После Акрополя ясно, что нет связи между его творчеством и расстилающимися внизу народом. Это два мира, Тысячелетия их разделяют. Потоки новых сил, приливы и отливы всяческих народностей, завоевателей и разрушителей без мерно отграничили дедов от внуков. Какой преемственности требовать? Персы и македонцы, римляне и норманны, крестоносцы, итальянцы, турки, турки и турки – что могло уцелеть от времен Фидия и Перикла? Удивительно еще, как сохранился сам Акрополь.
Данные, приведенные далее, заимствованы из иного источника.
Look-ups in named tables: a row name and a column name give one cell, copied from the table.

Table bam
columns: poze, tasuva, legad
gigotor: [5309, 7772, -238]
mefovu: [-2617, -5943, -6779]
totolob: [4011, 9713, 8779]

What is the legad of mefovu in bam? -6779
What is the tasuva of mefovu in bam? -5943
What is the legad of gigotor in bam? -238
What is the tasuva of totolob in bam? 9713
What is the poze of totolob in bam? 4011
What is the legad of totolob in bam? 8779
What is the tasuva of gigotor in bam? 7772
What is the poze of mefovu in bam? -2617
Which row has the largest poze? gigotor

bilodug =
	levutu	doke	lumer
fus	-9.9	4.5	-5.5
gazufod	2.3	-6.2	5.0
sogu	-9.5	1.9	9.4
rab	0.7	-1.4	0.1
bopubif	-0.1	-2.8	-1.8
vekug	0.2	-3.5	-2.0
relu	-4.6	-6.8	-0.3
rase	2.5	-8.9	-2.6
nik	-1.2	1.5	-2.3
dunuse	-6.3	-3.5	2.0
zenu	-3.4	-2.2	-0.3
kazi	-1.0	-1.4	3.7
sevika	0.4	-3.6	-2.2
kanonod	-3.5	-0.6	-1.4

levutu of kanonod = -3.5
lumer of relu = -0.3
levutu of fus = -9.9
levutu of sogu = -9.5
lumer of dunuse = 2.0
doke of fus = 4.5
doke of sevika = -3.6
levutu of dunuse = -6.3
levutu of vekug = 0.2
levutu of kazi = -1.0
Which row has the largest doke? fus

tepiz.tsv
	vot	ret	vinuki
dil	43.25	30.91	65.68
mesu	69.47	46.27	52.75
tugila	74.83	34.09	72.99
belaluz	50.79	94.20	68.64
fazigo	77.89	49.71	45.77
vopig	77.02	80.28	63.12
napi	44.98	71.71	61.61
bur	60.47	24.70	77.90
fiv	72.30	76.48	59.24
bef	42.03	29.23	56.89
mevupu	43.35	39.90	66.92

bef, vinuki: 56.89
tugila, ret: 34.09
napi, ret: 71.71
belaluz, vinuki: 68.64
mesu, ret: 46.27
belaluz, vot: 50.79
fiv, vinuki: 59.24
napi, vinuki: 61.61
bef, ret: 29.23
dil, ret: 30.91
tugila, vot: 74.83
fiv, ret: 76.48
belaluz, ret: 94.20
vopig, vot: 77.02
fazigo, ret: 49.71
Which row has the largest vot? fazigo

nof:
,dugu,betopus,kibo,dur,dol,musefo,bil,ver,lirar,vokidis
zef,39,72,42,51,51,56,46,56,27,73
gazuf,44,53,37,56,42,39,26,35,30,51
mupiv,33,50,39,28,45,58,56,50,34,49
sos,49,61,41,69,44,37,20,39,28,61
desa,41,50,53,54,40,18,32,62,42,57
lopetod,24,48,37,21,41,40,59,55,36,53
dila,48,74,41,64,52,59,33,46,23,71
fulik,29,50,41,38,39,22,44,56,38,57
ton,52,60,57,51,54,72,47,62,36,57
zonag,30,71,41,39,49,47,55,64,29,75
faz,57,64,59,73,50,43,25,61,36,65

What is the vokidis of fulik in nof?
57
What is the lirar of zonag in nof?
29
What is the dur of lopetod in nof?
21
What is the lirar of lopetod in nof?
36
What is the musefo of zonag in nof?
47
What is the betopus of zonag in nof?
71
What is the dur of zonag in nof?
39
What is the dugu of zef in nof?
39

setad:
         mubus  monala  zodin  tas  bod  lorini
ves        142     108    118  126  120     130
kibapul    183     142    111   69   81     106
kedu       130     121    104  133  130     145
fab        146      50    172  110  209     110
rak        118     106    112   88  157     131
tum        153     150    137  156  101     127
magusim    155     146    155  158  114     136
zivap      127     146    102  161   83     118
potok      155     149    153  159  122     139
veron      142     213    106   99  145     132
rurat      149     120    156  136  147     131

What is the bod of kibapul in setad? 81
What is the mubus of veron in setad? 142
What is the tas of ves in setad? 126
What is the monala of kibapul in setad? 142
What is the lorini of ves in setad? 130
What is the tas of zivap in setad? 161
What is the monala of rak in setad? 106
What is the bod of zivap in setad? 83
What is the tas of kibapul in setad? 69
What is the zodin of potok in setad? 153
What is the lorini of rurat in setad? 131
What is the monala of veron in setad? 213
What is the monala of fab in setad? 50
Row with the largest tas: zivap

Удивительно, что уцелеть язык – и язык тонкий, изящный, приятный по звуку.
От страшных разрушений и бед жизненных в Афинах сохранились лишь куски, осколки былой жизни. Глядя на полуразрушенные храмы, на безымянные статуи, на обломки капителей и колонн, с горечью видишь, как непрочно все. Ведь от лучшего от величайших творений тогдашнего времени почти ничего не осталось. Фидиеву Афину мы знаем по копии247. Фронтоны и фризы растащены. Пракситель (единственный!)248 в Олимпии. Парфенон – скелет храма249. Эрехтейон – одни Кариатиды250.
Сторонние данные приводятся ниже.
One turn moves every row onto another: examples first, then more rows asked
Q_946: [ -6  -3 -25 -13  -8 -15 -28   8   4   9  -3  -9   8]
Q_435: [ -2  -2 -16  -6  -9  -9 -33   9  11  11  -4  -3  15]
Q_64: [  8   6 -25   8  16  15  -1   7  15 -11   3 -24  -5]
Q_496: [ 18   8 -22   0  -3  -7 -22   8   2  21   1   8  14]
Q_943: [ 11   6 -18  14   4  16   5  16  13   5  -1 -27   8]
Q_772: [ -5  16 -12   6   5 -10   3  -6  19  13   0  14   1]
Q_758: [  3  -4 -21  12  16   6   4  10   9   4  -1 -34  -4]
Q_143: [ -5  17 -23  -1   1 -12   8  -4  13  12   2   9  -3]
Q_338: [ -2   0 -23 -11 -12 -10 -29  10   7  10  -2  -6  13]
Q_732: [  6   4 -21  11  19  15  -4   5  17 -11   2 -23  -5]
Q_337: [  8   6 -18  13  17  17  -5   6  20 -10   2 -20  -2]
Q_385: [  7  -6 -19   3  17 -18 -27  -2   1  20  -2   3   0]
Q_896: [ -8  12 -14   4   9 -13   2  -8  17  12   0  11  -5]
Q_463: [ 13   0 -13   7   9 -10 -28   3   6  21  -2   9  10]
Q_719: [  3  -5 -12  18  19  10   0   9  14   5  -4 -28   0]
Q_339: [  8   2 -24   9   7  10   7  15   8   4   1 -32   1]
Q_243: [ -3  19 -17   2   0  -9   6  -3  17  13   1  12   1]
Q_129: [  9   0 -10  19  11  16   0  13  17   6  -3 -25   7]
Q_532: [ 14   7 -33  -7  -3 -13 -16   7  -5  20   3   1   6]
Q_730: [ 10   9 -24   9  12  17  -2   9  16 -11   3 -22  -2]
Q_223: [ -6  -7 -15  -4  -2 -13 -34   5  10  10  -5  -4  10]
Q_784: [ -8  -8 -21 -10  -1 -16 -31   5   6   9  -4  -8   6]
Q_878: [  8  -2 -31  -5  10 -19 -19   1  -7  19   1  -3  -3]
Q_566: [ 10   9 -20  12  13  19  -4   8  20 -10   3 -21   0]
Q_353: [ -8  13 -20   0   7 -15   6  -7  13  12   1   8  -7]

Q_496 goes to Q_532
Q_730 goes to Q_64
Where do these go?
Q_946 goes to Q_784
Q_758 goes to Q_719
Q_896 goes to Q_772

One turn moves every row onto another: examples first, then more rows asked
Q_81: [ -5  15  -7  13   1 -10   9   3  -8 -22   4   5   5 -22  18   5   0  -3
  -2  -4 -25   3]
Q_360: [-15  -8   1  12  -2   1 -10   8  25   8  -3  -2 -15 -10  17  -7   1  19
  -7  -2  -5   1]
Q_870: [  7  15 -14   8 -14 -18   4  11  10  17   5   3   2  -4   8  14  -2  -6
   0   6  -2 -14]
Q_38: [-19   9  -9   5  -9   1  15   4  13 -13   5  -8 -14   4   1  15 -22   0
  12   4   9   3]
Q_707: [-10  20  -3  -4   0  -7  -1  -7  -3 -11   1   1  14  -3  17   1  -2   3
  -2   1 -20   4]
Q_978: [ -7  -3  -3   3  -3 -22   0   1   1  -9 -13  -5   5   4 -15  -9   4 -14
   4 -12  -8 -10]
Q_351: [ -9  -6 -16  -2  -4  -8  13  -4  -7   3  12   9   1 -23  -8  -7  -4  -1
  -5 -20 -20  18]
Q_260: [  2  -9  -4  20   9 -17  11  13   9  -8  -6 -13   6 -23  -9  28  -7   9
  -4  -7 -11   9]
Q_728: [-10  -5   1  22   2  -3   1  30  10   7   7  11 -11 -14  10  36   1   2
   8   1  -7  -1]
Q_830: [-17  -6   2   6  12  -9  -2  25  -7  19   1  11   1  -2  17  14   1   3
  -2  -9 -33   2]
Q_120: [  0  10 -14   6  -4  -4  -5  -7 -10 -10   0   9  11 -22  13   7  -1  -4
  -1 -16  -8   9]
Q_568: [ -7 -10 -10  11  19  -1   3  29  18   0   9   8 -14  -7  22   9   9   1
 -10   1  -5   5]
Q_148: [ -5 -15  -3  -2  10 -10   6  36  30  -3  -2   4   1  -6   7   7   3   6
 -11   7 -12   7]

При всем том оставшееся поразительно. Музеи Афин – первый сорт. В безымянных своих вещах они дают облик культуры далекой, загадочной, несколько жуткой. Кто побывал в этом городе, для того нет больше Греции «легкой» и «светлой», мило гонящейся в лесах за нимфами и отдыхающей под свирель Пана. Первобытное, великое по напряжению жизненности, некоей ярости, встает из скульптуры греческих островов и ранние – аттической, из микенских, Гиринеских древностей, даже из V-го века, полосы всяких «расцветов». Чудесный, жестокий и острый привкус Азии, медленно очеловечиваемый зверь! Нектар и амброзия Олимпийских богов, нежные голуби Афродиты весьма далеки от всего этого.